Bran ran into the forest, found a dark nook beneath a rock, and crawled in to hide. But the dogs had got his scent, and they came running, baying for his blood . . .
Bran awakened with the sound of barking still echoing through the trees. A soft mist curled amongst the roots of the trees, and dew glistened on the lower leaves and on the grassy path.
The long rising note came again and, close behind, the very beast itself: a lean, long-legged grey hunting hound with clipped ears and a shaggy pelt, bounding with great, galloping strides through the morning fog.

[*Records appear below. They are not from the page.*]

Here is a tiny trained network, its code and every weight. The questions are about switching its units off for an input and a class, where a switched-off unit gives its printed mean instead of its output.

import numpy as np


def w(rows, s, z=0):
    codes = np.array(rows[::2]) - 128.0
    scale = np.full(codes.shape[1], s)
    scale[-1] = z or s
    return codes * scale


def f(y):
    return y / 2 * (1 + np.tanh(0.7978845608 * (y + 0.044715 * y**3)))


def log_softmax(a):
    a = a - a.max(-1, keepdims=True)
    return a - np.log(np.exp(a).sum(-1, keepdims=True))


def net(x, mask):
    res = np.array(x, float).reshape(1, 7) / 4 @ E
    y = f(res @ A[0][:, :-1].T + A[0][:, -1])
    res = res + np.where(mask, y, B[0][:, -1]) @ B[0][:, :-1]
    return log_softmax(res[-1] @ U[:, :-1].T + U[:, -1])


A, B = {}, {}
E = w([
[151,132,108,135,129,138,115,79,136,120,139],'x0',
[152,120,112,115,46,65,114,101,48,207,196],'x1',
[127,151,139,94,93,125,147,128,120,117,100],'x2',
[140,99,173,250,106,157,191,142,98,84,127],'x3',
[163,40,145,81,172,24,217,110,182,127,121],'x4',
[142,111,108,133,107,130,98,83,126,103,106],'x5',
[76,137,170,181,194,83,85,66,38,137,34],'x6',
],0.011)
A[0] = w([
[184,72,154,118,127,38,189,107,187,139,107,140],'N0',
[131,73,133,142,42,79,110,106,103,202,162,54],'N1',
[132,161,98,56,178,72,29,149,158,163,129,95],'N2',
[71,85,158,123,149,192,125,128,199,82,72,206],'N3',
[126,199,113,171,79,165,58,169,113,123,125,172],'N4',
[112,144,235,126,200,125,114,61,42,169,70,46],'N5',
[149,108,131,122,57,71,139,121,1,159,197,98],'N6',
[182,94,124,118,52,144,135,167,214,133,155,190],'N7',
[113,94,174,227,80,135,199,108,102,62,177,9],'N8',
[119,79,112,107,178,76,157,84,68,113,80,76],'N9',
[131,157,188,178,114,115,175,108,101,87,172,34],'N10',
],0.0094,0.0014)
B[0] = w([
[110,123,174,37,137,187,69,81,48,177,144,248],'N0',
[204,180,175,129,145,116,100,184,161,108,72,214],'N1',
[172,108,73,106,84,103,214,146,71,76,79,210],'N2',
[204,136,168,156,197,142,178,107,149,121,71,216],'N3',
[93,121,166,11,172,152,118,107,70,175,182,216],'N4',
[85,122,89,156,61,183,116,169,205,186,114,234],'N5',
[148,163,166,106,171,131,149,108,205,101,81,241],'N6',
[92,55,139,215,79,178,70,171,158,153,134,221],'N7',
[132,56,107,84,99,91,213,155,91,107,123,215],'N8',
[108,102,143,123,96,157,88,117,127,166,115,203],'N9',
[168,50,101,83,135,98,150,130,125,97,159,172],'N10',
],0.011,0.013)
U = w([
[71,130,206,112,165,155,89,90,2,170,215,255],'0',
[172,175,185,171,198,126,139,140,180,82,126,123],'1',
[71,102,103,202,38,159,97,162,161,167,188,126],'2',
[125,93,36,127,75,51,188,159,19,72,133,8],'3',
],0.0098,0.00084)

Each question gives the input, the list of numbers given to net, and the class t.
The units are the neurons (one row each of A and B). Each row of codes is followed by its name. A weight is (code - 128) times the scale printed after its matrix; where a second scale follows, it is the last column's (A, B and U).
mask holds one flag per neuron, in row order. A switched-off neuron (its flag False) gives its mean, the last column of its row in B, instead of its output. The means were averaged over made-up inputs and are rounded, as every weight is.
A unit's drop is (log p(t) with every unit on - log p(t) with that unit switched off) / (log p(t) with every unit on - log p(t) with every unit switched off).
The circuit of an input: a set's keep is (log p(t) with only the set's units on - log p(t) with every unit switched off) / (log p(t) with every unit on - log p(t) with every unit switched off). Starting from all 11 units, units are removed one at a time, each time the one whose removal leaves the highest keep (on an exact tie, the one counted first), for as long as the keep stays at least 0.8.
units of the circuit, in order: the units of the circuit, biggest drop first
most important unit: the unit with the biggest drop
k most important neurons: the k neurons with the biggest drops, biggest first
drop of u: that unit's drop, to one decimal
input [8,7,8,-8,-4,1,-4], class 3: most important unit => N2
input [8,6,6,5,-3,-7,-3], class 1: 2 most important neurons => (N6; N1)
input [1,6,2,4,3,-1,5], class 1: 3 most important neurons => (N6; N1; N7)
input [4,-4,6,-7,3,-3,-6], class 3: 4 most important neurons => (N2; N5; N9; N6)
input [-8,0,-2,4,-2,1,5], class 2: 2 most important neurons => (N5; N2)
input [6,8,6,-6,7,-6,-5], class 1: 3 most important neurons => (N1; N6; N4)
input [5,2,2,0,1,1,-2], class 1: 4 most important neurons => (N5; N4; N9; N0)
input [-3,-6,-4,7,4,0,0], class 3: 3 most important neurons => (N8; N6; N1)
input [-4,6,6,6,-1,6,-3], class 1: 3 most important neurons => (N6; N1; N2)
input [0,5,-5,-1,2,2,4], class 1: 3 most important neurons => (N6; N1; N7)
input [-6,5,3,-3,6,2,-3], class 0: 2 most important neurons => (N0; N3)
input [5,-6,6,-7,5,6,-7], class 2: 2 most important neurons => (N7; N6)
input [4,-2,-4,4,-2,4,4], class 2: drop of N6 => 0.1
input [-2,-2,6,-8,2,3,-5], class 3: units of the circuit, in order => (N2)
input [6,1,5,1,5,-1,-5], class 0: drop of N4 => -0.1
input [-6,-1,5,-5,7,4,1], class 0: drop of N0 => 2.7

Seizing his bow, Bran nocked an arrow and drew back the string. He was on the point of loosing the missile when a small boy appeared, racing after the dog. Barefoot, dirty-faced, with long, tangled dark hair, the lad appeared to be no more than six or seven years old. He saw Bran the same instant Bran saw him; the boy glimpsed the weapon in Bran’s hands and halted just as Bran’s fingers released the string.
In the same instant a voice cried, “Pull up!”
Distracted by the shout, Bran’s aim faltered, and the arrow went wide; the hound leapt, colliding with Bran and carrying him to the ground. Bran crossed his arms over his neck to protect his throat . . . as the dog licked his face. It took a moment for Bran to understand that he was not being attacked. Taking hold of the dog’s iron-studded collar, he tried to free himself from the beast’s eager attentions, but it stood on his chest, holding him to the ground. “Off!” cried Bran. “Get off!”
“Look at you now,” said Angharad as she came to stand over him. “And is this not how I first found you?”
“I surrender,” Bran told her. “Get him off.”
The old woman gestured to the boy, who came running and pulled the dog away.